Unnamed: 0,Total Unique Items,Average Purchase Price,Total Number of Purchases,Total Revenue
0,183,3.05,780,2379.77


## Gender Demographics

* Percentage and Count of Male Players


* Percentage and Count of Female Players


* Percentage and Count of Other / Non-Disclosed




In [5]:
genderdata = groupeddata['Gender'].max().value_counts()

malecount = genderdata['Male']
malepercent = (malecount/playercount)*100

femcount = genderdata['Female']
fempercent = (femcount/playercount)*100

othcount = genderdata['Other / Non-Disclosed']
othpercent = (othcount/playercount)*100

genderdf = pd.DataFrame({
    "Gender":['Male','Female','Other/Non-Disclosed'],
    "Max" :[malecount,femcount,othcount],
    "Percent" :[malepercent,fempercent,othpercent],
})

genderdf = genderdf.set_index('Gender')
genderdf = genderdf.style.format({'Percent': '{:,.2f}%'})
genderdf

Unnamed: 0_level_0,Max,Percent
Gender,Unnamed: 1_level_1,Unnamed: 2_level_1
Male,484,84.03%
Female,81,14.06%
Other/Non-Disclosed,11,1.91%



## Purchasing Analysis (Gender)

* Run basic calculations to obtain purchase count, avg. purchase price, avg. purchase total per person etc. by gender




* Create a summary data frame to hold the results


* Optional: give the displayed data cleaner formatting


* Display the summary data frame

In [6]:
maleonlydf = purchase_data[purchase_data['Gender']=='Male']
femonlydf = purchase_data[purchase_data['Gender']=='Female']
otheronlydf = purchase_data[purchase_data['Gender']=='Other / Non-Disclosed']

#male demographics
malepurchasecount = maleonlydf['Purchase ID'].count()
maleavgprice = maleonlydf['Price'].mean()
maletotalrev = maleonlydf['Price'].sum()
maleperperson = (maletotalrev/malecount)

#female demographics
femepurchasecount = femonlydf['Purchase ID'].count()
femavgprice = femonlydf['Price'].mean()
femtotalrev = femonlydf['Price'].sum()
femperperson = (femtotalrev/femcount)

#other demographics
otherpurchasecount = otheronlydf['Purchase ID'].count()
otheravgprice = otheronlydf['Price'].mean()
othertotalrev = otheronlydf['Price'].sum()
otherperperson = (othertotalrev/othcount)

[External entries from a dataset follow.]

Points on a hilly landscape, in no order, each with its height.
From any point a climber takes the steepest step (rise divided by distance) to one of its 4 nearest points. It stops when none of these is higher. Distance is the straight distance between rows; heights are no part of it.
K366 (h 477): [  8   1  12  11 -24   0 -14  -6 -15  13]
K506 (h 392): [ 0  9  8 -4 -5 10  9  6 -2  4]
K391 (h 472): [  7   6  11  10 -29   3  -6  -3 -16  11]
K60 (h 620): [ -7  -2  -4 -15  28   3  13   0  12 -11]
K718 (h 587): [ -7 -17 -12  -3  35 -10  -5 -14  10  -8]
K917 (h 248): [  1 -21  -6  21  26 -13 -33 -11   3   1]
K441 (h 374): [  5  -5   8  17  -6  -2 -22  -9  -8  12]
K263 (h 364): [ -5  18   2 -16   2  12  24  21  15  -6]
K751 (h 184): [-13 -28 -23 -21  46 -24  14 -16  22 -12]
K411 (h 436): [ -1  -7   1   3  20  -1  -9 -10   1   2]
K497 (h 406): [-10 -25 -20  -9  43 -20   3 -17  14 -10]
K84 (h 440): [-4 -7 -1 -2 24  0 -3 -7  4 -3]
K996 (h 385): [ 11  13   7   5 -56   1  -1  -1 -29   5]
K162 (h 598): [  3  30  -2  -6 -46  10  27  30   0   0]
K35 (h 494): [ -7  -8  -7 -10  31  -2   6  -8   9  -7]
K417 (h 325): [ -2  35  -3 -10 -35  12  31  34  14  -1]
K533 (h 475): [ -9  -5  -7 -23  30   0  17  -1  17 -13]
K677 (h 156): [-1  4  5 -5  6  9  6  1  2  1]
K127 (h 292): [-2 -3  2  0 15  4 -3 -6  1  2]
K189 (h 398): [ 11  10   8   6 -49   1  -2  -2 -26   6]
K580 (h 462): [  0 -10   1  12  16  -3 -21 -11   0   4]
K220 (h 496): [  0  16   6  -9 -14  14  19  17   2   2]
K499 (h 571): [ -5 -16  -9   2  33  -8 -11 -14   7  -5]
K396 (h 262): [  3 -26  -5  28  25 -17 -43  -7   3   1]
K634 (h 707): [ -8 -25 -17  -2  42 -18  -7 -17  14  -8]
K355 (h 335): [ -2  21   4 -11 -17  14  25  24  10  -3]
K173 (h 366): [  7  23   3  -3 -54   7  17  17 -17   0]
K293 (h 306): [ -4   7   5 -10   7  11  13   8   8  -3]
K820 (h 524): [  7   9   8   2 -33   7   4   3 -14   7]
K561 (h 575): [  5  15   7  -3 -32  10  13  13  -9   5]
K640 (h 500): [  1  12   7  -8 -10  12  13  11   0   3]
K230 (h 169): [-11 -16 -16 -23  40 -13  17 -10  19 -16]
K729 (h 658): [ -7 -26 -16   7  39 -18 -18 -16  10  -6]
K259 (h 522): [ -2 -12  -2  10  26  -5 -19 -13   2   1]
K150 (h 411): [  8  12   9   2 -42   5   4   5 -19   7]
K843 (h 42): [  2  -2   6   6   7   2 -10  -9  -3   7]
K571 (h 155): [  4   0  10  11 -10   3 -13  -7  -9  11]
K55 (h 554): [  5   9   9  -1 -24   9   6   5 -10   7]
K754 (h 363): [-4 -1  1 -5 19  4  2 -4  4 -3]
K907 (h 650): [ -5 -26 -14  14  37 -18 -23 -15   8  -4]
K974 (h 452): [ -6   9  -1 -19  17   8  21  12  16 -11]
K122 (h 277): [ -1 -28  -8  24  30 -19 -39  -9   5  -2]
K66 (h 431): [  4  -8   7  20   0  -4 -29 -10  -6  10]
K591 (h 332): [ 2  3  9  2 -6  8 -2 -2 -7  8]
K80 (h 434): [  6  23   3  -4 -45   8  21  19 -10   1]
K78 (h 523): [  5   6  10   2 -18   7   0   0 -10   8]
K838 (h 405): [  2  -9   3  16  10  -4 -23 -11  -4   8]
K311 (h 688): [  8  -3  11  19 -19  -3 -24 -10 -13  13]
K898 (h 403): [ -4  10   2 -14   8  11  20  11   9  -6]
K816 (h 129): [ 0  3  9  0  3  8  1  0 -1  3]
K485 (h 317): [  0  26   2 -10 -33  13  28  27   6  -1]
K158 (h 412): [ 12  11   9   9 -55  -2  -5  -3 -31   4]
K671 (h 490): [ -6   4  -2 -16  20   7  17   6  12 -10]
K491 (h 232): [ 10  18   5   0 -55   4   9   9 -23   2]
K426 (h 668): [  2  16   7  -7 -22  13  16  15  -2   5]
K445 (h 498): [ -8 -17 -13 -12  36  -8   4 -13  12  -9]
K334 (h 356): [ -1 -32 -15  23  37 -22 -36 -11   8  -5]
K342 (h 480): [  7  20   6  -4 -47   8  16  16 -13   3]
K409 (h 315): [ -3  28   0 -13 -20  14  28  31  17  -3]
K800 (h 473): [  9   7  10   7 -37   2  -5  -3 -19  11]
K892 (h 499): [ -7   3  -4 -20  24   5  20   7  14 -13]
K16 (h 559): [ -6 -32 -17  13  40 -22 -22 -16  10  -6]
K301 (h 350): [ -2  20   3 -14  -7  14  24  23  15  -5]
K338 (h 449): [ 11   5  11  13 -39  -1 -14  -8 -22  11]
K7 (h 433): [ 13   8   9   9 -49  -2 -11  -5 -27   9]
K141 (h 256): [  3 -18   0  27  17 -11 -37 -10   0   4]
K472 (h 486): [ -4   0  -2 -11  22   4  11  -1   9  -6]
K589 (h 574): [ -5 -21 -10   9  34 -13 -20 -15   7  -3]
K88 (h 308): [-10 -17 -16 -16  40 -12  10 -11  15 -13]

Where does a climber stop that starts at each point below?
K127: K634
K263: K60
K342: K426
K88: K634
K355: K426
K907: K634
K391: K426
K141: K634

Call two points neighbours if one is among the 4 nearest of the other. Go from one point of each pair to the other, from neighbour to neighbour, staying as high as possible. Name the lowest point that can't be avoided.
K162, K60: K66
K426, K162: K342
K311, K162: K391
K60, K634: K35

genderdemodf = pd.DataFrame({
    "Gender":['Male','Female','Other/Non-Disclosed'],
    "Total Purchases":[malepurchasecount,femepurchasecount,otherpurchasecount],
    "Average Price":[maleavgprice,femavgprice,otheravgprice],
    "Total Revenue":[maletotalrev,femtotalrev,othertotalrev],
    "Avg Price/Gender":[maleperperson,femperperson,otherperperson]

 })
genderdemodf = genderdemodf.set_index('Gender')
genderdemodf = genderdemodf.style.format({'Average Price': '${:,.2f}','Total Revenue': '${:,.2f}','Avg Price/Gender': '${:,.2f}'})
genderdemodf


Unnamed: 0_level_0,Total Purchases,Average Price,Total Revenue,Avg Price/Gender
Gender,Unnamed: 1_level_1,Unnamed: 2_level_1,Unnamed: 3_level_1,Unnamed: 4_level_1
Male,652,$3.02,"$1,967.64",$4.07
Female,113,$3.20,$361.94,$4.47
Other/Non-Disclosed,15,$3.35,$50.19,$4.56


## Age Demographics

* Establish bins for ages


* Categorize the existing players using the age bins. Hint: use pd.cut()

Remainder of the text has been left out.